On giving notes and taking notes…

This is (nearly) straight from the Scrawlers FAQ. We’re interested in making Scrawlers as close to an actual writing workshop as possible. To that end, we decided to give tips on good notegiving and good notetaking; it’s advice we wish more writers in actual live, in-person writing workshops would take to heart…

How do I write good workshop notes?

Reader feedback can be a great thing, and it’s what a writing workshop is all about. The best feedback is helpful feedback. Merely stating, “I liked it!” or “This sucks!” doesn’t tell the writer anything. Be specific. Point out details. Offer solutions. Ask yourself questions and answer them for the reader:

Why did you like it? What works for the story? What made you laugh or cry or smile? Just as important is what is missing from the story? What may improve its readability? What specifically isn’t working? There are dozens of questions you could ask yourself – choose the questions that matter for the story you’re reading and answer them for the writer.

We suggest going into the notegiving process with an open mind. Not every note you make will make sense for the reader, but giving constructive notes will help you read better, discern between good notegiving and not-so-good notegiving, and improve your writing.

How do I respond to workshop notes?

There are two kinds of writers – those who take all notes equally and those who end up playing defense. The writer who end up playing defense are the writers who immediately respond to every negative note with justification or dismissal.
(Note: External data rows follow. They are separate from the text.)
Here is a tiny trained network, its code and every weight. The questions are about switching its units off for an input and a target symbol, where a switched-off unit gives its printed mean instead of its output.

import numpy as np


def w(rows, s, z=0):
    codes = np.array(rows[::2]) - 128.0
    scale = np.full(codes.shape[1], s)
    scale[-1] = z or s
    return codes * scale


def f(y):
    return np.maximum(y, 0)


def softmax(a):
    e = np.exp(a - a.max(-1, keepdims=True))
    return e / e.sum(-1, keepdims=True)


def log_softmax(a):
    a = a - a.max(-1, keepdims=True)
    return a - np.log(np.exp(a).sum(-1, keepdims=True))


def net(x, mask):
    ids = ['ΘΠΨγδηλμτ'.index(c) for c in x.split()]
    T = len(ids)
    res = E[ids] + P[:T]
    q, k, v = (res @ M[0].T for M in (Q, K, V))
    z = softmax(np.where(np.tri(T) > 0, q @ k.T / 3**0.5, -1e9)) @ v
    res = res + np.where(mask[0], z, O[0][:, -1]) @ O[0][:, :-1]
    y = f(res @ A[0][:, :-1].T + A[0][:, -1])
    res = res + np.where(mask[1:13], y, B[0][:, -1]) @ B[0][:, :-1]
    return log_softmax(res[-1] @ U[:, :-1].T + U[:, -1])


Q, K, V, O, A, B = {}, {}, {}, {}, {}, {}
E = w([
[97,3,105,78],'Θ',
[240,107,121,99],'Π',
[191,123,68,150],'Ψ',
[120,68,220,122],'γ',
[158,154,137,161],'δ',
[110,84,49,219],'η',
[40,119,104,106],'λ',
[50,144,105,224],'μ',
[168,150,124,177],'τ',
],0.024)
P = w([
[14,131,176,61],'0',
[104,98,196,2],'1',
[108,121,197,22],'2',
[111,142,178,56],'3',
[119,152,163,76],'4',
[127,159,142,97],'5',
[133,158,136,118],'6',
[137,160,129,132],'7',
[139,168,119,145],'8',
[142,169,115,157],'9',
[150,167,112,160],'10',
[152,162,113,166],'11',
[155,169,103,173],'12',
[157,166,106,180],'13',
],0.0087)
Q[0] = w([
[94,173,160,153],'h1',
[104,82,120,160],'h1',
[251,124,151,129],'h1',
],0.015)
K[0] = w([
[1,215,161,139],'h1',
[64,74,153,148],'h1',
[252,103,234,152],'h1',
],0.0077)
V[0] = w([
[116,119,11,115],'h1',
[136,2,102,129],'h1',
[136,241,61,131],'h1',
],0.0081)
O[0] = w([
[118,144,151,2,47],'h1',
[174,57,173,158,186],'h1',
[186,48,181,67,1],'h1',
],0.0059,0.0084)
A[0] = w([
[77,84,157,107,80],'n1',
[63,140,131,4,4],'n2',
[88,141,63,184,221],'n3',
[96,139,49,83,50],'n4',
[178,129,88,109,203],'n5',
[100,133,133,163,221],'n6',
[86,75,177,18,163],'n7',
[53,111,64,114,77],'n8',
[84,120,217,59,21],'n9',
[133,158,198,125,217],'n10',
[102,175,81,178,92],'n11',
[176,185,181,138,198],'n12',
],0.014,0.0032)
B[0] = w([
[200,145,109,39,190],'n1',
[158,136,114,220,164],'n2',
[148,143,181,75,255],'n3',
[154,153,118,144,152],'n4',
[102,180,180,89,167],'n5',
[126,151,153,100,233],'n6',
[168,83,234,126,186],'n7',
[122,72,112,173,182],'n8',
[170,142,1,59,175],'n9',
[137,212,58,152,203],'n10',
[105,105,105,104,215],'n11',
[4,141,59,156,207],'n12',
],0.0094,0.0096)
U = w([
[114,104,200,117,81],'Θ',
[45,57,45,119,178],'Π',
[40,128,208,73,46],'Ψ',
[186,135,108,195,60],'γ',
[132,147,253,235,239],'δ',
[85,178,38,178,178],'η',
[155,207,222,34,122],'λ',
[105,122,119,141,4],'μ',
[135,164,88,93,227],'τ',
],0.012,0.0035)

Each question gives the input, a string of symbols that net reads in full, and the target symbol t.
The units are the heads (3 rows each of Q, K, V and O) and the neurons (one row each of A and B). Each row of codes is followed by its name. A weight is (code - 128) times the scale printed after its matrix; where a second scale follows, it is the last column's (O, A, B and U).
mask holds one flag per unit, heads first, then neurons. A switched-off unit (its flag False) gives its mean, the last column of its rows in O or B, instead of its output. The means were averaged over made-up inputs and are rounded, as every weight is.
A unit's drop is (log p(t) with every unit on - log p(t) with that unit switched off) / (log p(t) with every unit on - log p(t) with every unit switched off).
The circuit of an input: a set's keep is (log p(t) with only the set's units on - log p(t) with every unit switched off) / (log p(t) with every unit on - log p(t) with every unit switched off). Starting from the 12 units with the biggest drops (on a tie, the unit counted first), units are removed one at a time, each time the one whose removal leaves the highest keep (on an exact tie, the one counted first), for as long as the keep stays at least 0.8.
units of the circuit, in order: the units of the circuit, biggest drop first
most important unit: the unit with the biggest drop
k most important neurons: the k neurons with the biggest drops, biggest first
drop of u: that unit's drop, to one decimal
input λ γ γ τ γ, target η: units of the circuit, in order : [h1, n10, n7]
input η μ τ, target η: units of the circuit, in order : [n12, n7]
input Π Θ Θ γ τ μ, target Ψ: most important unit : n3
input η η γ γ γ γ μ Ψ, target λ: units of the circuit, in order : [n3, n5]
input γ δ δ, target η: 2 most important neurons : [n12, n7]
input γ γ λ Ψ, target λ: units of the circuit, in order : [n5, n12]
input δ δ γ δ Θ Θ γ η, target Π: 3 most important neurons : [n11, n7, n8]
input η λ γ δ γ Θ Θ Π δ μ, target Ψ: 2 most important neurons : [n3, n11]
input η η Ψ Ψ γ γ, target τ: 3 most important neurons : [n9, n3, n10]
input η γ Ψ η γ λ, target γ: 3 most important neurons : [n2, n9, n7]
input γ δ η δ δ η δ μ η η, target Π: 3 most important neurons : [n7, n11, n8]
input γ γ γ γ γ, target δ: 2 most important neurons : [n9, n11]
input γ τ Ψ η η η γ γ, target η: 3 most important neurons : [n3, n10, n7]
input τ δ λ Θ δ, target η: most important unit : n12
input δ γ τ, target η: drop of n12 : 0.5
input δ γ γ, target τ: drop of n9 : 0.3
input Ψ γ Ψ Π Θ, target Θ: drop of n7 : 1.2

The writer who takes all notes equallys is the writer who lets notes sit in their brain for a little while. They may not agree with every note they receive right away, but if they go away from their story (and notes) for a week and come back, they may find some of those notes are right.

We suggest going into the notetaking process with an open mind. Not every note will make sense for you, but weighing the merits of each one will help you see something you didn’t see before, discern between good notegiving and not-so-good notegiving, and improve your writing.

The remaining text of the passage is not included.